У меня о Венеции было единственное детское воспоминание, было это до «той» войны, и мне было лет пять. Кстати, это, пожалуй, единственное воспоминание детства, непосредственно связанное с Дмитрием Георгиевичем. Правда, ребенком я всегда слышала: Дмитрий Георгиевич приехал, Дмитрий Георгиевич работает, Дмитрий Георгиевич ушел по делу, но прямо с ним я никаких отношений не имела. Между тем в Венеции я помню один вечер. На небольшом балконе, вероятно, не слишком высоко, но мне казалось, что мы сидим на высокой башне, было поставлено два стула. На одном сидела я, на другом – в чесучовом пиджаке и панаме Дмитрий Георгиевич, с толстой книгой в руке. Вероятно, это была гостиница на Лидо, где мы тогда оказались: он, его жена, моя мать и я. Вероятно, это был вечер исключительный, когда меня оставили с ним одну, потому что я не помню, чтобы это когда-нибудь повторилось. Широко открыв рот и вытаращив глаза, я слушала, как он читал мне вслух «Руслана и Людмилу». Вероятно, он решил, что мне пора познакомиться с русской литературой.

– Я прочту вам, то есть тебе, – так приблизительно он начал свое предисловие, – гениальное произведение гениального русского поэта. У Лукоморья дуб зеленый. Вы, то есть ты, поймешь когда-нибудь, так сказать, всю силу этого выражения: Лукоморье! Мы сейчас у моря, проводим время, так сказать, летние каникулы, но это еще не есть Лукоморье. Златая цепь на дубе том. Об этом в свое время было много споров, потому что есть две теории, откуда, так сказать, могла эта цепь появиться. Друиды, как вы знаете, т. е. знаешь, м-да, жили под дубами.

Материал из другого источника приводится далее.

The same turns and mirrors carry the whole set onto itself, and each row onto the other rows of its family. Which rows share a family with each named row? Give them in list order.
These 20 rows form 4 families of 5 rows each.
sobig: [16.6 -2.6 27.3  4.8 15.6  2.2 23.2  2.2  8.3  4.9]
Makob: [ -4.6 -14.8  -1.3  11.5   7.8  10.3  -9.5  -6.4 -28.9  21.4]
saped: [-13.3  -6.3  -4.4  -9.8   3.6 -13.3  10.9  -8.7  25.5  -2.1]
ropu: [ -6.5 -14.5   2.7  -3.4  11.7  42.5   3.5   0.6   6.6 -23.8]
dile: [27.8  1.4 16.9  7.3  8.8  4.6 15.4  7.9 11.5  3.9]
vul: [-17.8  -1.0  -7.3 -14.0   4.6 -11.3   7.3  -4.4  21.6 -12.6]
nefe: [-11.1  -8.2   0.2  10.4  13.2   5.1   4.9  -1.9 -28.8  24.4]
rugi: [-15.8 -13.7  -0.1  -2.1   4.0  40.5   7.6  -3.3   0.8 -26.4]
soku: [ -6.0  -6.6   0.5  10.8  18.3   6.2  -4.3  -4.0 -26.2  24.3]
tutim: [ -1.8  -9.9 -11.1   7.8  18.5  13.7  -3.1  -1.8 -26.7  19.8]
bisog: [24.0 -0.7 21.7  3.5 16.8 -0.2 18.4 -0.5  8.4  2.2]
fuso: [ -7.8  -8.3  12.7   8.8 -24.8  17.0 -21.9  10.1  -7.3 -12.5]
keso: [26.9 -6.8 19.9  8.4 10.4  0.3 15.9 -3.6  4.1 10.9]
guk: [-20.5  -1.2 -12.9 -10.7   8.3  -7.9   2.6   0.0  22.5  -1.2]
rofa: [ -5.8   1.4  14.4  13.4 -22.0  14.2 -19.5  15.3 -13.6  -7.7]
mago: [-16.5 -18.6   4.8  -6.5   6.5  35.7   8.0  -4.2  -5.5 -28.2]
lede: [-14.7 -19.9   1.8  -4.2   4.3  36.0   7.6  -9.1  11.0 -23.3]
kavor: [-23.1  -4.0   2.4 -15.1   5.2 -13.6   6.2  -1.7  19.6 -11.3]
ges: [ -4.4  -1.8  15.6   9.2 -25.1  10.1 -11.9  15.3 -19.1 -10.6]
nodu: [ -2.6   0.5   7.0   5.1 -20.3   9.0 -25.9  17.9  -8.1 -10.9]

Same family as keso: Makob, saped, fuso, lede
Same family as ges: sobig, nefe, mago, kavor
Same family as dile: ropu, tutim, guk, nodu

Но тут имеется кот, который, с одной стороны – кот народный, древний, о котором много интереснейших фактов сообщил мне в свое время покойный Александр Николаевич, а с другой стороны – кот этот символический. Продолжаем: И днем и ночью кот ученый всё ходит по цепи кругом.

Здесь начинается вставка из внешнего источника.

One vector is turned by the same rotation once a step. Each row is the vector after some number of steps, and that number follows the row.
The counts run from 0 to 458.
-2.213 -0.826 -1.429 -1.381 -3.328 2.975 3.226 -1.251 -0.004 1.881
 -1.635 -1.283 0.279 -0.406 -1.529 0.978 -2.452 2.328 0.485 -0.896
 -1.884 -3.619 -1.107 -1.183 -0.741 1.579 2.279 1.439 -0.627 -1.660
 -1.408 -0.431 | 216
-2.283 -0.507 -2.062 1.762 0.389 2.475 -0.353 -1.240 -2.165 3.069 -1.853
 4.046 -0.123 -1.319 0.288 2.948 1.256 1.723 -3.655 -0.576 -1.092 0.442
 -1.572 1.197 1.256 -1.153 0.007 0.710 0.053 1.619 -1.206 -0.685 | 319
-3.094 -1.512 -1.376 2.056 1.767 3.493 0.762 -0.933 -2.165 2.551 -1.301
 0.944 -0.646 -3.484 -0.184 -0.695 0.947 -0.107 -1.302 -1.233 -2.351
 -1.573 1.446 1.381 2.607 -1.665 -0.962 1.998 -1.165 -0.067 0.419 -1.744 | 84
-3.515 -1.537 -3.525 1.167 0.598 2.610 2.954 -2.547 0.979 -0.139 -2.930
 -1.562 0.338 -0.814 0.820 0.901 -2.426 0.456 1.329 -2.221 1.202 0.863
 0.884 1.450 -2.096 1.499 -0.336 1.300 -2.234 1.038 -1.421 -2.826 | 359
-1.151 0.523 -1.879 0.490 -3.452 2.355 0.630 0.319 -2.487 1.347 -1.662
 -0.289 -0.594 0.342 -1.654 2.432 -2.054 4.765 -1.981 0.122 -2.557
 -0.530 -0.448 -2.075 1.430 2.099 0.644 1.354 -1.157 -0.797 -1.339
 -1.048 | 56
0.315 2.683 -2.143 1.643 0.021 -1.171 3.492 -1.564 -1.984 -0.760 -3.163
 0.748 0.897 -0.591 -1.867 2.980 -0.824 2.209 -2.184 0.489 -3.804 0.865
 1.345 -1.349 0.615 0.775 0.008 -0.485 1.902 0.404 0.881 -2.537 | 143
-0.985 1.256 -1.913 3.091 0.409 1.369 2.524 -2.186 -0.920 0.512 -2.589
 2.538 1.347 -1.315 3.626 0.891 -2.425 2.405 -2.159 -1.800 0.904 0.175
 2.458 -0.290 -0.777 2.589 0.711 0.069 1.040 1.132 0.882 -2.391 | 107
-5.174 1.380 0.288 2.597 -2.129 0.783 0.747 -0.207 -1.215 1.148 -0.445
 0.313 1.494 -2.833 3.768 -0.469 -3.113 0.136 -0.661 0.976 -1.939 -2.397
 1.838 -0.558 1.693 0.936 0.724 -0.847 -0.321 -1.719 0.212 -1.390 | 257
-1.850 3.631 -0.284 3.226 -0.456 -1.499 1.008 -0.325 -0.722 0.940 -1.798
 1.153 -0.118 -2.497 1.952 0.218 -2.163 0.840 -1.012 -0.974 -2.393
 -0.552 3.463 -1.499 2.520 1.665 -0.184 0.231 1.089 -1.849 1.914 -2.819 | 262
-2.302 -0.411 -3.900 1.697 -0.403 -0.233 3.709 -1.274 -0.782 -0.850
 -2.090 -1.177 1.928 0.633 -1.342 5.122 -1.275 0.947 -2.651 1.796 -1.486
 -0.470 -2.008 0.148 -1.222 0.683 -0.255 -1.198 0.343 0.580 -0.283
 -2.605 | 148
-1.825 1.336 -2.501 1.854 -1.157 2.233 -1.360 -1.071 -2.369 2.614 -3.202
 2.831 0.194 -0.098 0.832 3.038 -0.792 2.825 -3.644 -0.828 -0.444 1.452
 -1.529 0.923 0.417 0.490 0.230 0.222 -1.265 2.696 -2.464 -1.109 | 318
-2.581 1.117 -0.271 2.659 0.307 -2.519 1.544 -3.035 -1.634 -0.732 -3.783
 3.292 1.133 -0.216 2.320 1.924 -0.950 -0.442 -1.405 -0.244 -3.651 0.225
 1.300 0.074 0.079 -0.425 0.759 -2.564 0.516 -0.326 -1.337 -0.372 | 145
-1.058 -1.523 -2.659 2.549 0.745 0.556 3.781 -2.026 -0.814 -0.993 -3.854
 -0.389 -1.244 0.657 -1.103 0.974 -0.966 1.355 0.346 -1.899 -2.176 0.350
 2.231 -0.338 1.232 1.323 -1.508 0.910 -1.086 -1.358 0.224 -3.987 | 347
-1.548 3.155 -2.605 0.519 2.737 0.623 1.768 -2.948 -0.337 2.072 -4.158
 0.101 -0.139 -0.823 -0.699 1.385 -2.229 0.948 0.268 -1.344 -1.147 1.000
 3.530 0.746 -1.152 0.590 0.240 1.414 0.317 2.707 0.287 -1.770 | 118
-0.865 -0.877 -0.955 0.940 -4.638 1.113 3.188 -0.203 -0.172 0.092 -3.980
 -2.214 -0.094 1.045 -0.347 2.029 -0.095 2.104 -0.009 -0.096 -3.554
 0.337 0.946 -0.496 -0.311 -0.074 -0.542 -1.138 0.071 -1.832 0.081
 -4.130 | 180
-0.187 -0.415 -0.992 1.416 0.028 -0.337 4.263 -3.034 -1.118 1.205 -2.717
 3.223 1.494 -1.554 0.231 1.380 -0.105 -0.489 -2.177 -2.586 -2.790
 -3.722 0.007 0.372 -0.434 -1.043 1.450 -1.117 1.667 -0.071 1.514 -0.829 | 388
-2.340 3.512 -3.039 2.502 -2.020 -0.665 -1.179 -0.333 0.361 2.203 -2.724
 -0.194 0.513 -0.505 3.121 2.249 -3.397 0.711 -1.193 -1.469 1.249 0.045
 0.898 0.994 -1.169 1.990 -0.739 -1.025 -0.563 0.962 0.637 -2.876 | 274
-3.486 -0.604 -2.009 -0.647 -0.396 0.110 0.074 -1.599 -2.022 3.403
 -2.639 -0.311 -1.455 -1.984 -2.514 2.382 -1.828 1.002 -0.710 -0.910
 -3.273 -3.113 2.190 0.268 -0.802 -0.566 -0.055 -1.494 0.349 -2.029
 0.962 1.640 | 296
-3.553 -1.734 -2.442 3.518 -1.289 0.863 -1.188 -1.094 -1.748 1.409
 -2.785 2.495 0.024 0.635 3.394 1.281 -1.171 -0.535 -1.846 -2.191 0.222
 -1.100 -1.116 0.961 1.186 0.832 -0.164 -0.017 -2.664 -0.570 -1.796
 -0.792 | 71
-2.214 3.366 -1.054 1.835 -2.593 0.066 1.350 1.105 -1.048 1.311 -2.152
 -2.385 0.515 -0.193 -0.036 -0.638 -2.054 0.395 0.043 0.656 -4.105
 -2.343 2.680 -0.455 3.384 0.334 -0.030 1.124 -0.368 -0.632 1.518 -3.489 | 255
-1.387 1.654 -0.199 2.299 -1.618 -0.029 2.682 -1.027 -2.373 0.301 -2.765
 0.873 2.473 0.627 2.354 1.615 -1.130 1.681 -1.923 3.038 -2.802 0.481
 2.802 -0.743 0.804 -0.291 1.623 -2.317 1.338 0.576 0.192 -1.518 | 138
-1.364 1.085 -2.686 0.520 -0.792 3.346 2.191 -1.957 0.522 0.329 -3.438
 -1.022 0.408 -0.725 1.038 0.642 -2.005 1.456 -0.675 -3.265 -0.251 1.258
 0.138 1.316 -2.351 1.517 -0.646 1.553 -1.861 2.555 -0.783 -2.739 | 360
-1.810 -1.451 -1.475 0.112 -4.034 0.291 3.078 -0.758 -0.392 0.433 -4.361
 -2.404 -1.446 0.255 -1.395 1.888 -0.617 0.721 0.340 -1.809 -4.660
 -0.831 0.505 0.380 -1.063 -0.545 -1.082 -1.318 -0.429 -2.291 0.619
 -2.244 | 179
-0.539 0.673 -0.418 3.094 0.628 0.860 3.042 -1.648 -2.489 0.910 -2.491
 2.699 0.368 -1.981 1.954 -0.615 -1.378 1.738 -1.503 -2.379 -1.526
 -0.466 4.102 -0.739 1.760 1.276 0.218 -0.015 1.081 -0.438 1.932 -1.945 | 101
-4.080 -0.932 -0.141 -1.393 -0.235 3.428 2.693 -2.907 0.864 3.087 -1.186
 0.777 -0.503 -3.103 -0.616 1.199 -0.951 1.010 1.493 -0.800 -1.604
 -1.500 -0.254 -0.830 -0.847 -0.459 2.352 2.224 0.213 -1.330 -1.524
 -0.335 | 209
0.457 2.076 0.141 0.374 -2.742 1.638 3.622 -0.928 -0.711 1.885 -1.877
 1.762 0.048 -0.673 -0.716 0.660 -0.535 3.555 -0.302 -0.203 -2.429
 -0.851 0.421 -2.365 2.327 1.239 2.626 2.725 1.334 -0.850 -0.192 -3.127 | 218
-1.678 1.966 -1.426 1.480 0.269 1.537 0.422 -1.840 -1.748 3.419 -4.048
 1.344 1.931 0.711 2.263 -0.178 -0.569 -1.043 -2.290 -1.205 -1.637
 -1.233 1.947 1.874 -0.655 -2.314 0.914 -0.886 -0.378 2.807 0.253 -0.238 | 120
-3.144 -0.527 -0.907 -0.801 -4.204 1.660 2.203 -0.485 -0.104 -0.211
 -2.627 -3.720 0.181 -1.382 -0.706 1.727 -2.080 1.789 -0.027 0.159
 -4.384 0.287 -0.460 0.757 -2.276 0.506 -1.045 -1.265 -1.139 -0.900
 -0.981 -1.519 | 173
-3.230 2.594 -2.884 -0.633 0.112 1.768 -0.768 -0.539 0.095 4.168 -2.097
 -2.207 -0.926 -3.209 -1.706 2.885 -3.036 2.157 -0.411 -0.650 -0.457
 0.229 0.764 1.253 -2.585 1.050 -0.945 0.402 0.295 1.224 0.762 -0.683 | 285
-0.844 1.993 -2.721 1.298 0.130 -0.635 -0.084 -2.039 -1.543 1.473 -3.396
 2.734 -1.843 -0.839 -0.566 3.364 -1.926 3.976 -1.359 -1.437 -0.851
 1.912 0.488 -1.107 -0.241 2.357 0.010 -0.078 0.257 0.793 -0.804 -0.863 | 311
-1.461 -2.269 -2.762 2.032 -2.132 1.993 3.409 -0.382 -2.140 -1.348
 -2.876 -2.085 0.187 1.545 -0.338 1.081 -1.344 3.016 -0.132 0.533 -2.628
 -0.053 1.881 -0.300 1.753 0.962 -1.008 0.350 -2.227 -1.050 -0.674
 -3.087 | 341
-3.651 -1.339 0.182 -0.268 -2.751 1.229 0.016 -0.829 -0.471 3.682 -2.962
 -0.656 -2.138 -1.781 -0.831 0.248 -0.376 0.230 0.470 -2.380 -3.509
 -3.286 0.673 0.548 -0.012 -1.733 -0.389 -0.740 0.067 -3.489 0.449
 -0.493 | 457
-3.538 0.177 -1.830 0.805 -1.421 0.893 1.969 0.501 -0.958 1.300 0.362
 -2.119 0.637 -3.670 -0.697 1.381 -3.340 0.163 -1.774 -1.160 -2.528
 -4.145 -1.101 -0.010 0.276 2.478 -0.038 0.013 -0.417 -1.983 1.415
 -1.083 | 259
-0.942 -0.279 -1.711 2.077 0.124 1.035 3.343 -2.129 -0.243 1.462 -1.599
 2.924 3.186 -1.485 1.731 2.261 -0.111 -0.795 -3.551 -0.508 -0.709
 -2.143 -2.137 0.520 -0.822 -1.073 2.017 -0.499 1.608 1.438 0.577 -1.863 | 394
-1.674 2.865 -1.489 1.950 -0.733 -0.023 1.699 -1.707 -0.163 2.269 -4.221
 1.818 2.787 1.857 2.350 1.060 0.318 -1.604 -1.679 0.423 -2.529 -1.062
 -0.147 1.135 0.240 -2.137 1.759 -0.145 0.512 2.949 -0.408 -2.252 | 399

Дальше пошло уже без комментариев, но зато и дошло до меня очень немногое. Ученый кот остался в памяти, и вся картина запечатлелась приблизительно таким образом: на высокой башне, у какого-то Лукоморья, сидим мы с Дмитрием Георгиевичем, у меня не закрывается рот и внутри все пересохло от восторженного удивления и благоговения, так как Дмитрий Георгиевич сообщил мне новость: в Венеции, с древних времен, проживает некий ученый кот. И видимо, этот кот прекрасно известен Дмитрию Георгиевичу.

Кроме этого, я о Венеции не помнила ничего, и когда пароходик повез меня от вокзала по Большому Каналу, и слева и справа от меня стало мне открываться почерневшее от времени каменное кружево дворцов, я почувствовала себя заброшенной в иное измерение, где все вдруг стало легким, кружевным, воздушным, где нельзя было (да и не хотелось совсем) мерить жизнь и себя в ней прежними мерками, где все вдруг стало другим, невозможное – возможным, тяжелое – легким, безнадежное – печальным и радостным вместе. То тут, то там между домами открывались узкие каналы, крошечные над ними мосты, церкви, тающие в сумраке; бледно-розовые в розовом воздухе, ноги неподвижно сияли или будто реяли над водой; какие-то совсем не наши, волшебные, звездно-зеленого цвета огни скрещивались с ними. Чувство странной подводной медлительности наполнило меня всю, чувство особенного, никогда прежде не испытанного замедленного ритма, где слились с движением пароходика мое дыхание, все мои движения, где проплывала мимо нас в грустной созерцательной неподвижности старость и нищета дворцов, смотрящих на воду и на меня в непостижимой прелести и задумчивости.